DEMETER offers two very high level tools for efficiently parametrizing fits, particularly multiple data set fits. These are called “local guess parameters” and the “characteristic value”. Here is the the multiple data set fit to copper metal that we saw before, but modified to use these two tools.
- #!/usr/bin/perl use Demeter qw(:ui=screen);
- my @common = (fft_kmin => 3, fft_kmax => 14,
- bft_rmax => 1.0, bft_rmax => 4.3,
- fit_k1 => 1, fit_k3 => 1,);
- ## make a Data object and set the FT and fit parameters my ($data_010k, $data_150k) = $prj->records(1, 2);
- $data_010k -> set(name=>'10 K copper data', cv=>10, @common);
- $data_150k -> set(name=>'150 K copper data', cv=>150, @common);
- ## run a Feff calculation on copper metal my $feff = Demeter::Feff -> new(file => "cu_metal.inp");
- $feff -> set(workspace => "cu_workspace/", screen => 0,);
- $feff -> potph -> pathfinder;
- my @list_of_paths = $feff -> list_of_paths;
- ## define a set of parameters my @gds = (Demeter::GDS -> new(gds => 'lguess', name => 'alpha', mathexp => 0),
- Demeter::GDS -> new(gds => 'guess', name => 'amp', mathexp => 1),
- Demeter::GDS -> new(gds => 'guess', name => 'enot', mathexp => 0),
- Demeter::GDS -> new(gds => 'guess', name => 'theta', mathexp => 500),
- Demeter::GDS -> new(gds => 'set', name => 'sigmm', mathexp => 0.0005),
- );
- ## assign paths to the first data set my @paths_010k = ();
- foreach my $i (0 .. 4) {
- my $j = $i+1;
- $paths_010k[$i] = Demeter::Path -> new();
- $paths_010k[$i]->set(data => $data_010k,
- sp => $list_of_paths[$i];
- name => "[cv]K, path $j",
- s02 => 'amp',
- e0 => 'enot',
- delr => 'alpha*reff',
- sigma2 => 'debye([cv], theta) + sigmm',
- );
- };
- ## clone all the paths from the first data set and assign them to the second my @paths_150k = ();
- foreach my $i (0 .. 4) {
- my $j = $i+1;
- $paths_150k[$i] = $paths_010k[$i] -> Clone(data => $data_150k);
- };
- ## do the fit my $fitobject = Demeter::Fit -> new(gds => \@gds,
- data => [$data_010k, $data_150k],
- paths => [@paths_010k, @paths_150k],
- );
- $fitobject -> fit;
- ## after-fit chores follow ...
At lines 10 and 11, the cv attribute is set for each Data object.
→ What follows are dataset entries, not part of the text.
Rows, then the matrix that drops each point onto the smallest flat space through zero that holds them:
-6.534	-4.817
Matrix:
0.648	0.478
0.478	0.352

-2.321	8.526
Matrix:
0.069	-0.253
-0.253	0.931

-7.463	-5.076
Matrix:
0.684	0.465
0.465	0.316

8.824	2.557
Matrix:
0.923	0.267
0.267	0.077

-6.328	3.072
Matrix:
0.809	-0.393
-0.393	0.191

8.078	4.848
Matrix:
0.735	0.441
0.441	0.265

-7.468	6.941
Matrix:
0.537	-0.499
-0.499	0.463

1.220	7.405
Matrix:
0.026	0.160
0.160	0.974

3.938	-7.081
Matrix:
0.236	-0.425
-0.425	0.764

-6.523	-7.236
Matrix:
0.448	0.497
0.497	0.552

6.813	-0.599
Matrix:
0.992	-0.087
-0.087	0.008

-2.999	-7.510
Matrix:
0.138	0.344
0.344	0.862

8.898	6.051
Matrix:
0.684	0.465
0.465	0.316

-6.410	-4.736
Matrix:
0.647	0.478
0.478	0.353

2.391	-8.943
Matrix:
0.067	-0.250
-0.250	0.933

-1.777	6.559
Matrix:
0.068	-0.252
-0.252	0.932

8.591	-1.491
Matrix:
0.971	-0.168
-0.168	0.029

1.764	6.629
Matrix:
0.066	0.249
0.249	0.934

4.159	-8.680
Matrix:
0.187	-0.390
-0.390	0.813

-0.887	-7.460
Matrix:
0.014	0.117
0.117	0.986

-0.818	-7.444
Matrix:
0.012	0.109
0.109	0.988

-3.637	-8.436
Matrix:
0.157	0.364
0.364	0.843

3.910	-7.531
Matrix:
0.212	-0.409
-0.409	0.788

4.293	6.836
Matrix:
0.283	0.450
0.450	0.717

-7.788	-2.503
Matrix:
0.906	0.291
0.291	0.094

8.300	2.087
Matrix:
0.941	0.236
0.236	0.059

1.756	-6.890
Matrix:
0.061	-0.239
-0.239	0.939

3.347	6.340
Matrix:
0.218	0.413
0.413	0.782

1.528	-6.359
Matrix:
0.055	-0.227
-0.227	0.945

7.850	-0.636
Matrix:
0.993	-0.080
-0.080	0.007

1.107	7.197
Matrix:
0.023	0.150
0.150	0.977

1.453	-6.960
Matrix:
0.042	-0.200
-0.200	0.958

-4.623	8.386
Matrix:
0.233	-0.423
-0.423	0.767

-7.999	7.861
Matrix:
0.509	-0.500
-0.500	0.491

6.749	4.524
Matrix:
0.690	0.463
0.463	0.310

7.163	4.585
Matrix:
0.709	0.454
0.454	0.291

-8.846	0.655
Matrix:
0.995	-0.074
-0.074	0.005

-4.533	7.041
Matrix:
0.293	-0.455
-0.455	0.707

-8.882	2.892
Matrix:
0.904	-0.294
-0.294	0.096

8.524	-4.498
Matrix:
0.782	-0.413
-0.413	0.218

-3.471	7.645
Matrix:
0.171	-0.376
-0.376	0.829

1.175	-6.320
Matrix:
0.033	-0.180
-0.180	0.967

-7.010	-0.682
Matrix:
0.991	0.096
0.096	0.009

5.058	-6.946
Matrix:
0.347	-0.476
-0.476	0.653

-7.009	-5.049
Matrix:
0.658	0.474
0.474	0.342

-6.704	0.225
Matrix:
0.999	-0.034
-0.034	0.001

-6.891	-6.950
Matrix:
0.496	0.500
0.500	0.504

-0.240	-8.781
Matrix:
0.001	0.027
0.027	0.999

-5.624	8.116
Matrix:
0.324	-0.468
-0.468	0.676

8.097	-6.616
Matrix:
0.600	-0.490
-0.490	0.400

-8.515	0.055
Matrix:
1.000	-0.006
-0.006	0.000

8.036	4.425
Matrix:
0.767	0.423
0.423	0.233

7.079	0.948
Matrix:
0.982	0.132
0.132	0.018

-4.263	-7.471
Matrix:
0.246	0.430
0.430	0.754

-7.756	-4.571
Matrix:
0.742	0.437
0.437	0.258

8.006	-8.013
Matrix:
0.500	-0.500
-0.500	0.500

-7.969	5.322
Matrix:
0.692	-0.462
-0.462	0.308

-7.400	-3.268
Matrix:
0.837	0.370
0.370	0.163

7.165	0.208
Matrix:
0.999	0.029
0.029	0.001

8.410	8.029
Matrix:
0.523	0.499
0.499	0.477

7.762	-4.325
Matrix:
0.763	-0.425
-0.425	0.237

-7.575	2.641
Matrix:
0.892	-0.311
-0.311	0.108

0.303	8.808
Matrix:
0.001	0.034
0.034	0.999

-0.492	-8.296
Matrix:
0.004	0.059
0.059	0.996

0.177	-7.937
Matrix:
0.000	-0.022
-0.022	1.000

2.055	7.209
Matrix:
0.075	0.264
0.264	0.925

5.470	-6.548
Matrix:
0.411	-0.492
-0.492	0.589

4.333	8.628
Matrix:
0.201	0.401
0.401	0.799

6.473	-4.004
Matrix:
0.723	-0.447
-0.447	0.277

-6.494	2.849
Matrix:
0.839	-0.368
-0.368	0.161

7.199	-8.973
Matrix:
0.392	-0.488
-0.488	0.608

8.946	-0.818
Matrix:
0.992	-0.091
-0.091	0.008

2.748	6.601
Matrix:
0.148	0.355
0.355	0.852

6.626	4.259
Matrix:
0.708	0.455
0.455	0.292

7.990	6.618
Matrix:
0.593	0.491
0.491	0.407

-7.981	8.066
Matrix:
0.495	-0.500
-0.500	0.505

7.979	-5.726
Matrix:
0.660	-0.474
-0.474	0.340

5.498	6.654
Matrix:
0.406	0.491
0.491	0.594

-5.097	6.784
Matrix:
0.361	-0.480
-0.480	0.639

7.878	-3.792
Matrix:
0.812	-0.391
-0.391	0.188

7.196	-7.179
Matrix:
0.501	-0.500
-0.500	0.499

-0.415	-8.644
Matrix:
0.002	0.048
0.048	0.998

-7.133	0.315
Matrix:
0.998	-0.044
-0.044	0.002

7.476	-0.495
Matrix:
0.996	-0.066
-0.066	0.004

0.947	-8.042
Matrix:
0.014	-0.116
-0.116	0.986

1.769	-7.497
Matrix:
0.053	-0.224
-0.224	0.947

3.939	-8.073
Matrix:
0.192	-0.394
-0.394	0.808

2.481	6.508
Matrix:
0.127	0.333
0.333	0.873

5.211	-7.990
Matrix:
0.298	-0.458
-0.458	0.702

-8.395	-0.538
Matrix:
0.996	0.064
0.064	0.004

8.159	3.927
Matrix:
0.812	0.391
0.391	0.188

-6.921	6.211
Matrix:
0.554	-0.497
-0.497	0.446

7.231	8.117
Matrix:
0.442	0.497
0.497	0.558

-8.104	-5.624
Matrix:
0.675	0.468
0.468	0.325

3.028	6.427
Matrix:
0.182	0.386
0.386	0.818

-7.268	0.268
Matrix:
0.999	-0.037
-0.037	0.001

8.847	6.593
Matrix:
0.643	0.479
0.479	0.357

0.603	8.219
Matrix:
0.005	0.073
0.073	0.995

-8.339	-4.541
Matrix:
0.771	0.420
0.420	0.229

-8.460	-3.442
Matrix:
0.858	0.349
0.349	0.142

7.871	1.399
Matrix:
0.969	0.172
0.172	0.031

-7.005	-8.867
Matrix:
0.384	0.486
0.486	0.616

6.341	-2.497
Matrix:
0.866	-0.341
-0.341	0.134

This is the “characteristic value” for each data set, a user-defined number that somehow relates to the XAS data contained in the Data object. In this case, it is the temperature at which each data were measured. In general, the cv should be something that is meaningful to you within the context of your fitting model. It need not be a number. The cv could be used, for instance, to assign different parameters to different data sets. It's a simple tool, but it can be used creatively to do interesting things in a fitting model.
The cv is then used at line 32 as part of each Path's name and at line 36 as the temperature argument to the debye function. As DEMETER digs through the collection of Paths in the Fit object, it will notice the use of the characteristic value and substitute in the value of cv of the associated Data object.
This is not only useful for multile data set fits, it is also useful when applying a specific fitting model to a sequence of data sets. Each data set can have a characteristic value that will then be used correctly by the fitting model for each fit in the sequence.
At lines 19, a new kind of GDS parameter is defined. An “lguess”, or “local guess”, is a token that tells DEMETER to create a guess parameter for every Data object which has a Path which uses the lguess parameter. In this example, alpha is intended to represent the volumetric expansion coefficient of the copper lattice at each temperature. We want to allow this volumetric coefficient to float freely for each data set.
As DEMETER digs through the Fit object, a uniquely named guess parameter will be created for each data set and any path parameter math expressions will be rewritten to use that guess parameter. in this example, the lguess alpha will be expaneded into two guess parameters called alpha_10 and alpha_150. (The cv is used if it is defined, otherwise the group attribute is used after the underscore.) The generated guess parameters will be reported in the log file.
In the earlier multiple data set example, it was necessary to redefine the delr and sigma2 path parameters after cloning Paths for use with the data set at 150 K. Using these two tools, those redefinitions were not necessary.
Obviously, both the lguess and the characteristic value are efficiency tools. They are intended to make fitting models easier to write and more flexile to reuse. Neither adds new functionality that would be unavailable in other ways, but both should make the use of DEMETER easier and less error-prone.
An “ldef” or “local def” parameter has not yet been implemented. Thus, lguess parameters can only be used in path parameter math expressions. Attempting to use an lguess parameter in the math expression for another GDS parameter will result in an error which will stop your program.